Nueve de corazones

10ª parte

            El sábado amaneció sin sueños que pudiera recordar. Sin embargo seguía sintiendo la felicidad heredada de la noche anterior. Aún podía oler el suave perfume de Brigitte y sus palabras embriagadoras de su último email le habían convertido en un ser hecho de energía pura, con ganas de comerse el mundo. Tenía un caso que resolver en dos días y en circunstancias normales seguramente se habría dedicado a prepararlo una semana y luego la investigación podía durar un mes.

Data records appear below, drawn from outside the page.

W =
[[  3.7   5.7  -0.8   4.9  -0.8   6.4   5.0   0.0  -0.8  -0.7  -1.7   6.3
   15.8   9.4  -0.9]
 [  5.4  -5.1   0.0  -2.7  -1.7   4.9 -10.7   5.1   7.4   4.9   6.4   9.2
    0.8   0.6   2.4]
 [ -2.2 -25.9   8.2 -19.8  -6.5  11.6  12.1  -3.1   4.5  -3.4 -12.7  22.0
  -17.8  -4.7  16.7]
 [  3.4   0.8   1.8   0.2   6.1  12.6  -0.6   3.5   0.8  10.6   1.1  12.0
  -10.8   3.2   1.2]
 [  7.0  -0.8 -22.8  -2.4   4.7   1.1  13.4   7.5  10.9 -10.2   5.4  10.1
    9.3  14.6   0.8]
 [  2.9   6.1  -2.3   6.3  -0.3   7.1   4.3  -1.1  -0.9   1.0  -2.4   6.8
   15.4   8.7  -1.3]
 [  7.4 -29.2  -1.0  -0.1   5.6  19.5  -0.9  23.6  10.1  19.7 -13.6  29.0
   28.1  -7.7  -3.9]
 [ -6.1   9.5  10.7  10.3   8.2  -0.5   1.0   4.3   7.0  10.3   8.1   4.6
   -4.8  -2.4  11.8]
 [ 12.0 -27.2   4.2  -2.2   0.2  15.8   5.3  17.4  -2.2  15.8 -21.4  30.6
    8.7 -12.5   5.4]
 [  7.0 -26.5   7.6 -11.4  -5.6  12.2  10.5   4.5  -3.2   5.1 -20.1  26.7
   -9.7  -9.9  14.4]
 [  6.1  -4.9  -0.3  -3.3  -1.5   3.4 -10.7   5.8   7.8   4.0   6.5   7.4
    3.4   1.0   3.2]
 [ -3.1 -26.2   7.4 -20.7  -6.5  11.5  12.2  -4.3   6.2  -4.2 -11.9  20.9
  -17.4  -3.6  17.3]]
Rows and columns are counted from 1.
row 1 col 1	3.7
row 5 col 3	-22.8
row 1 col 13	15.8
row 11 col 1	6.1
row 2 col 15	2.4
row 9 col 8	17.4
row 9 col 14	-12.5
row 4 col 8	3.5
row 3 col 2	-25.9
row 8 col 2	9.5
row 3 col 3	8.2
row 2 col 2	-5.1
row 10 col 2	-26.5
row 9 col 4	-2.2
row 9 col 3	4.2
row 4 col 13	-10.8
row 2 col 6	4.9
row 5 col 12	10.1
row 4 col 5	6.1
row 3 col 4	-19.8
row 1 col 9	-0.8
row 9 col 6	15.8
row 10 col 7	10.5
row 5 col 11	5.4
row 2 col 8	5.1
row 12 col 14	-3.6
row 1 col 4	4.9
row 5 col 6	1.1
row 2 col 9	7.4
row 5 col 10	-10.2
row 7 col 4	-0.1
row 12 col 13	-17.4
row 11 col 15	3.2
row 11 col 12	7.4
row 6 col 5	-0.3
row 10 col 10	5.1
row 5 col 9	10.9

a =
[[  4   0   3   4   8]
 [ 28 -21 -24 -27 -23]
 [ 11   1   1   2   0]
 [ 29  -1  -2  -3   5]
 [  0 -21 -24 -25 -30]
 [ 45 -34 -35 -38 -21]
 [ 11 -23 -27 -31 -30]
 [  6  39  37  38  35]
 [ 18 -35 -36 -37 -34]
 [-14  -6  -7  -7 -20]
 [ 39   7   7   6  19]
 [-12   8   8  10   0]
 [ 29  -7  -9 -10  -7]
 [ 38 -38 -40 -44 -36]
 [  5  25  23  23  21]]
Rows and columns are counted from 1.
(1, 1) => 4
(5, 4) => -25
(14, 5) => -36
(15, 3) => 23
(2, 5) => -23
(13, 1) => 29
(4, 4) => -3
(11, 4) => 6
(7, 2) => -23
(6, 2) => -34
(3, 2) => 1
(1, 3) => 3
(13, 5) => -7
(7, 1) => 11
(15, 2) => 25
(14, 4) => -44
(2, 3) => -24
(13, 2) => -7
(4, 2) => -1
(10, 5) => -20
(6, 4) => -38
(2, 1) => 28
(12, 4) => 10
(1, 5) => 8
(13, 4) => -10
(15, 4) => 23
(10, 1) => -14
(8, 2) => 39
(3, 4) => 2
(10, 2) => -6
(10, 4) => -7
(3, 5) => 0
(4, 1) => 29
(5, 2) => -21
(15, 1) => 5

X =
[[  9  11  11 -10  -2   3 -16  11   7  -5  20   9  29 -29 -18 -13]
 [ 21 -15  -1  -3   1  12   6   8  10 -16  -3   4   9 -15  -6  13]
 [  4  15   3 -24 -12  12   8   8  28 -21   3 -10  33  -2 -13 -11]
 [ 19   4  20 -19 -17  35 -14  20  -1  -9  11 -17  28 -13 -12 -16]
 [  6   1  29  -2  -3   4 -20  12   1 -45  22   5  23 -31 -20 -17]
 [ 17   6   5 -20   9  28  -8  18   1 -10   6  -5  15 -31  -6  -9]
 [ 12   0  29  -8   7   4   2  14  16  -4   6   6  25 -17 -16 -11]
 [ 15  -5  13 -10  19  24   0  18   8 -16   7  -6  16 -30 -20  -1]
 [ 15   7  12 -22 -11  25 -16  39   5  -9  10  -8  17 -15  -2 -19]]
Rows and columns are counted from 1.
(1, 1) = 9
(7, 2) = 0
(1, 16) = -13
(3, 5) = -12
(6, 16) = -9
(9, 3) = 12
(8, 6) = 24
(6, 8) = 18
(8, 1) = 15
(7, 11) = 6
(8, 5) = 19
(2, 6) = 12
(1, 11) = 20
(8, 15) = -20
(4, 5) = -17
(4, 10) = -9
(7, 3) = 29
(3, 13) = 33
(9, 8) = 39
(8, 2) = -5
(4, 1) = 19
(5, 15) = -20
(5, 1) = 6
(1, 2) = 11
(2, 15) = -6
(6, 12) = -5
(4, 11) = 11
(9, 15) = -2
(8, 8) = 18
(4, 12) = -17
(1, 10) = -5
(3, 6) = 12
(3, 12) = -10

data =
-32,-41,-26,-24,-23,-32,24,22
5,0,-7,-4,-5,0,-2,2
-42,-48,-24,-31,-38,-42,36,33
41,46,-20,-30,-36,-26,-26,-29
3,0,-3,-2,-3,0,-2,1
4,1,-7,-5,-5,1,-4,2
Rows and columns are counted from 1.
(1, 1): -32
(1, 8): 22
(4, 2): 46
(4, 3): -20
(4, 8): -29
(6, 4): -5
(1, 7): 24
(6, 7): -4
(3, 1): -42
(2, 4): -4
(5, 3): -3
(4, 5): -36
(5, 8): 1
(6, 2): 1
(2, 8): 2
(5, 7): -2
(5, 5): -3
(1, 3): -26
(6, 8): 2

            Estaba enfrentándose a dos posibles verdades. La primera era la más probable, que le estaban tomando el pelo. La segunda era que podía ser cierto y si no tenía en cuenta este factor, sería fatal para él descubrir que pudo evitar la muerte de un chico si le hubiera creído y más aún sabiendo que podía haber examinado personalmente a un abducido auténtico.

            "No me hagas travesuras" - le había advertido Brigitte en su email. ¿Por qué tuvo que decirle eso? Ahora solo se le ocurrían travesuras. Una detrás de otra y no había otro modo de resolver el caso en tan poco tiempo.

            Tenía dos días para hacer demasiadas cosas, para escribir sus experiencias pasadas para que Brigitte las pudiera leer y que pareciera una historia de ficción, también tenía que alquilar un almacén, comprar dos máscaras, una bata de médico, un uniforme militar y una camilla de hospital. Tenía que tener todo listo antes de las doce. No había problema, ya que eran las seis de la mañana. Nunca podía dormir más tiempo en esa insufrible habitación sin persianas.

            El dinero es un buen apoyo cuando hay que hacer cosas fuera de horario comercial. Estaba acostumbrado a llamar a puertas a horas intempestivas y en Nueva York era más fácil convencer a la gente si mostraba billetes de cien pavos a los que molestaba.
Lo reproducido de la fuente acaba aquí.